TypeScript在接口和類中處理多餘屬性的區別

Question

我最近偶然發現了TypeScript中這種奇怪的（imo）行爲。 在編譯過程中，只有當接口沒有必填字段時，期望變量的類型是一個接口，它纔會抱怨超額屬性。鏈接打字稿遊樂場＃1：http://goo.gl/rnsLjd

interface IAnimal { 
    name?: string; 
} 

class Animal implements IAnimal { 

} 

var x : IAnimal = { bar: true }; // Object literal may only specify known properties, and 'bar' does not exist in type 'IAnimal' 
var y : Animal = { bar: true }; // Just fine.. why? 

function foo<T>(t: T) { 

} 

foo<IAnimal>({ bar: true }); // Object literal may only specify known properties, and 'bar' does not exist in type 'IAnimal' 
foo<Animal>({ bar: true }); // Just fine.. why? 

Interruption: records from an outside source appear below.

Below is a small trained network, with its code and all its weights. Each question gives an input and a target symbol and asks what happens when units are switched off, that is, made to give their printed mean instead of their output.

import numpy as np


def w(rows, s, z=0):
    codes = np.array(rows[::2]) - 128.0
    scale = np.full(codes.shape[1], s)
    scale[-1] = z or s
    return codes * scale


def f(y):
    return y / 2 * (1 + np.tanh(0.7978845608 * (y + 0.044715 * y**3)))


def softmax(a):
    e = np.exp(a - a.max(-1, keepdims=True))
    return e / e.sum(-1, keepdims=True)


def log_softmax(a):
    a = a - a.max(-1, keepdims=True)
    return a - np.log(np.exp(a).sum(-1, keepdims=True))


def net(x, mask):
    ids = ['ΛΞΦβζτ'.index(c) for c in x.split()]
    T = len(ids)
    res = E[ids] + P[:T]
    q, k, v = (res @ M[0].T for M in (Q, K, V))
    z = softmax(np.where(np.tri(T) > 0, q @ k.T / 4**0.5, -1e9)) @ v
    res = res + np.where(mask[0], z, O[0][:, -1]) @ O[0][:, :-1]
    y = f(res @ A[0][:, :-1].T + A[0][:, -1])
    res = res + np.where(mask[1:13], y, B[0][:, -1]) @ B[0][:, :-1]
    return log_softmax(res[-1] @ U[:, :-1].T + U[:, -1])


Q, K, V, O, A, B = {}, {}, {}, {}, {}, {}
E = w([
[102,67,143,91,68,180,154,157,143,92,104],'Λ',
[114,152,208,188,130,184,68,173,146,110,165],'Ξ',
[58,130,111,148,102,158,211,127,71,158,146],'Φ',
[91,115,142,102,143,31,127,122,138,96,113],'β',
[108,120,163,88,183,173,52,82,75,254,115],'ζ',
[159,80,52,214,160,151,134,97,142,98,129],'τ',
],0.0073)
P = w([
[183,254,107,90,123,139,160,108,121,121,36],'0',
[169,217,72,109,60,106,88,144,82,139,79],'1',
[124,161,91,130,84,109,95,129,128,133,120],'2',
[179,180,98,85,174,117,149,225,137,160,146],'3',
[152,137,152,145,181,121,172,180,118,144,71],'4',
[93,129,92,70,192,139,117,139,131,102,170],'5',
[77,129,137,145,124,137,89,74,104,91,108],'6',
[124,126,189,139,209,139,188,139,150,120,88],'7',
[135,66,173,167,130,99,152,155,79,160,162],'8',
[66,68,155,161,114,129,87,78,95,96,166],'9',
[64,104,193,148,204,156,168,65,180,99,104],'10',
[127,52,216,174,186,117,194,156,139,162,163],'11',
[101,35,179,164,124,107,119,96,93,126,183],'12',
[77,78,177,137,178,146,133,83,133,92,127],'13',
],0.0061)
Q[0] = w([
[150,90,198,156,195,130,211,213,127,156,72],'h0',
[203,226,43,49,129,173,152,181,201,166,186],'h0',
[149,95,165,185,6,124,121,146,87,163,154],'h0',
[236,101,110,150,75,27,110,142,135,223,147],'h0',
],0.019)
K[0] = w([
[44,41,84,134,94,111,38,101,104,109,228],'h0',
[205,252,11,75,77,91,64,202,93,135,104],'h0',
[96,152,160,161,150,104,109,22,154,101,34],'h0',
[76,232,101,135,37,189,100,70,141,91,60],'h0',
],0.018)
V[0] = w([
[186,135,159,173,126,183,31,126,190,73,140],'h0',
[167,78,98,137,156,4,102,97,166,68,101],'h0',
[87,219,231,95,144,57,86,161,117,150,156],'h0',
[90,111,128,106,46,106,204,184,145,31,141],'h0',
],0.014)
O[0] = w([
[74,156,106,65,184,194,110,5,171,88,106,2],'h0',
[108,147,149,59,177,57,107,125,60,27,160,195],'h0',
[169,113,235,160,114,63,175,46,163,175,91,171],'h0',
[87,205,147,86,41,141,198,130,136,119,255,217],'h0',
],0.0082,0.002)
A[0] = w([
[151,134,53,147,121,254,112,136,139,167,102,113],'n0',
[190,198,92,151,85,192,147,94,129,151,139,15],'n1',
[149,119,23,98,137,75,111,133,144,144,83,148],'n2',
[199,254,101,211,134,99,60,141,220,108,162,83],'n3',
[179,129,187,131,56,139,171,107,140,166,112,132],'n4',
[77,148,164,30,155,76,80,117,156,138,94,118],'n5',
[111,233,63,130,142,81,173,72,78,252,121,5],'n6',
[134,167,77,103,95,93,181,146,109,41,183,103],'n7',
[85,160,82,40,42,64,201,108,140,174,72,45],'n8',
[124,75,160,130,121,152,151,93,209,77,132,69],'n9',
[162,147,44,176,155,33,192,83,102,130,109,62],'n10',
[161,160,149,83,199,86,100,45,97,74,101,14],'n11',
],0.012,0.0026)
B[0] = w([
[133,159,80,104,98,247,115,165,128,145,94,188],'n0',
[159,120,85,124,167,109,136,72,110,90,65,145],'n1',
[142,136,160,103,121,53,146,104,122,83,146,154],'n2',
[116,59,187,191,112,125,156,157,130,170,107,139],'n3',
[95,128,166,71,162,86,44,147,139,112,141,204],'n4',
[141,140,126,76,148,76,72,134,122,138,109,184],'n5',
[142,133,138,147,109,134,188,83,130,211,186,146],'n6',
[146,116,122,185,133,90,142,101,159,53,88,254],'n7',
[93,127,148,105,163,146,110,124,95,59,209,178],'n8',
[168,161,86,128,121,62,160,116,68,159,167,150],'n9',
[106,135,82,169,124,146,192,92,140,142,135,167],'n10',
[133,79,168,154,102,107,136,157,151,212,130,187],'n11',
],0.012,0.0077)
U = w([
[74,70,200,157,164,21,150,136,138,96,188,227],'Λ',
[150,152,84,48,162,127,129,51,67,239,146,44],'Ξ',
[95,104,198,114,102,183,62,245,112,240,147,110],'Φ',
[80,135,71,208,79,212,247,152,121,89,176,225],'β',
[102,155,56,38,186,126,30,161,116,23,99,37],'ζ',
[174,37,53,205,142,103,154,138,175,138,2,3],'τ',
],0.0029,0.0033)

Each question gives the input, a string of symbols that net reads in full, and the target symbol t.
The units are the heads (4 rows each of Q, K, V and O) and the neurons (one row each of A and B). Each row of codes is followed by its name. A weight is (code - 128) times the scale printed after its matrix; where a second scale follows, it is the last column's (O, A, B and U).
mask holds one flag per unit, heads first, then neurons. A switched-off unit (its flag False) gives its mean, the last column of its rows in O or B, instead of its output. The means were averaged over made-up inputs and are rounded, as every weight is.
A unit's drop is (log p(t) with every unit on - log p(t) with that unit switched off) / (log p(t) with every unit on - log p(t) with every unit switched off).
The circuit of an input: a set's keep is (log p(t) with only the set's units on - log p(t) with every unit switched off) / (log p(t) with every unit on - log p(t) with every unit switched off). Starting from the 12 units with the biggest drops (on a tie, the unit counted first), units are removed one at a time, each time the one whose removal leaves the highest keep (on an exact tie, the one counted first), for as long as the keep stays at least 0.8.
circuit, biggest first: the units of the circuit, biggest drop first
k most important neurons: the k neurons with the biggest drops, biggest first
drop of u: that unit's drop, to one decimal
input Λ Λ τ Λ Φ Λ Ξ, target Φ: circuit, biggest first => (h0, n7, n3)
input β τ τ ζ Λ τ β τ Λ β Φ ζ Λ Λ, target τ: circuit, biggest first => (h0)
input β β β ζ τ ζ, target τ: 2 most important neurons => (n8, n4)
input β β τ Λ τ Φ, target β: circuit, biggest first => (h0, n4, n5)
input Φ ζ β τ τ Λ Ξ β Ξ Λ Φ, target Ξ: circuit, biggest first => (h0, n9, n7)
input Λ τ ζ, target β: circuit, biggest first => (h0, n4, n0)
input τ β τ β Ξ β Ξ β β, target Ξ: 3 most important neurons => (n9, n7, n5)
input ζ β Λ β τ β Λ Λ β Λ Λ Λ ζ, target β: circuit, biggest first => (h0, n4)
input β Φ Λ τ Λ Ξ ζ β β Ξ ζ β, target Ξ: circuit, biggest first => (h0, n9)
input Φ Λ τ Ξ β τ β Φ Ξ Φ, target Φ: circuit, biggest first => (h0, n7)
input β Λ Φ Φ Ξ, target Φ: 2 most important neurons => (n7, n4)
input β ζ β β β Λ β β τ Λ Λ Λ, target β: circuit, biggest first => (h0, n5)
input β β Λ Ξ Λ τ β τ Λ Λ Λ β, target β: circuit, biggest first => (h0, n4)
input Φ Φ β β β ζ τ Φ τ, target ζ: circuit, biggest first => (h0)
input β Φ ζ Φ Φ ζ τ, target Φ: 4 most important neurons => (n7, n0, n4, n3)
input Φ Φ β β β Φ ζ β Ξ τ Λ, target Ξ: circuit, biggest first => (h0, n9, n7)
input Λ Φ Λ β Ξ τ β β ζ Ξ β, target τ: 2 most important neurons => (n8, n10)
input Φ τ β Φ Λ τ ζ τ β Φ τ τ Φ, target ζ: drop of h0 => 1.1
input β Λ Λ τ Λ τ Ξ, target β: drop of n4 => 0.4
input β β β τ Λ ζ β ζ Λ Λ Λ ζ Φ Φ, target τ: drop of n2 => 0.0
input Λ τ ζ ζ τ, target τ: drop of h0 => 1.0
input Φ Ξ Λ Ξ β τ Φ Φ, target ζ: most important neuron => (n11)
input Ξ β τ, target Ξ: 2 most important neurons => (n9, n7)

現在，如果你是「強制性」字段添加到IAnimal接口，並在動物類會開始抱怨「巴」是爲機器人過量財產實現它接口和類。鏈接打字稿遊樂場＃2：http://goo.gl/9wEKvp

interface IAnimal { 
    name?: string; 
    mandatory: number; 
} 

class Animal implements IAnimal { 
    mandatory: number; 
} 

var x : IAnimal = { mandatory: 0, bar: true }; // Object literal may only specify known properties, and 'bar' does not exist in type 'IAnimal' 
var y : Animal = { mandatory: 0, bar: true }; // Not fine anymore.. why? Object literal may only specify known properties, and 'bar' does not exist in type 'Animal' 

function foo<T>(t: T) { 

} 

foo<IAnimal>({ mandatory: 0, bar: true }); // Object literal may only specify known properties, and 'bar' does not exist in type 'IAnimal' 
foo<Animal>({ mandatory: 0,bar: true }); // Not fine anymore.. why? Object literal may only specify known properties, and 'bar' does not exist in type 'Animal' 

如果任何人有一些見解，爲什麼這工作，因爲它不請做。
我對此很好奇。從pull request

Answer 1

以下三個要點闡明在TS 1.6新嚴格行爲，其在遊樂場中使用的比特的光的：

• 每個對象文字最初認爲是「新鮮」。
• 當新鮮對象文字分配給一個變量或通過了的參數的非空目標類型 [添加強調]，它是用於文字對象指定沒有在存在屬性的錯誤目標類型。
• 新鮮度在類型斷言中消失或當對象文字的類型變寬時消失。

我已經在源代碼function hasExcessProperties和function isKnownProperty與評論發現：

// Check if a property with the given name is known anywhere in the given type. In an object type, a property 
// is considered known if the object type is empty and the check is for assignability, if the object type has 
// index signatures, or if the property is actually declared in the object type. In a union or intersection 
// type, a property is considered known if it is known in any constituent type. 
function isKnownProperty(type: Type, name: string): boolean { 
      if (type.flags & TypeFlags.ObjectType) { 
       const resolved = resolveStructuredTypeMembers(type); 
       if (relation === assignableRelation && (type === globalObjectType || resolved.properties.length === 0) || 
        resolved.stringIndexType || resolved.numberIndexType || getPropertyOfType(type, name)) { 
        return true; 
       } 
      } 
      else if (type.flags & TypeFlags.UnionOrIntersection) { 
       for (const t of (<UnionOrIntersectionType>type).types) { 
        if (isKnownProperty(t, name)) { 
         return true; 
        } 
       } 
      } 
      return false; 
} 

所以針對你的第一個例子類型Animal（類）是一個空的類型 - 它沒有屬性，因爲您沒有在類中實現name屬性（因此resolved.properties.length === 0在isKnownProperty函數中爲true）。另一方面，IAnimal具有定義的屬性。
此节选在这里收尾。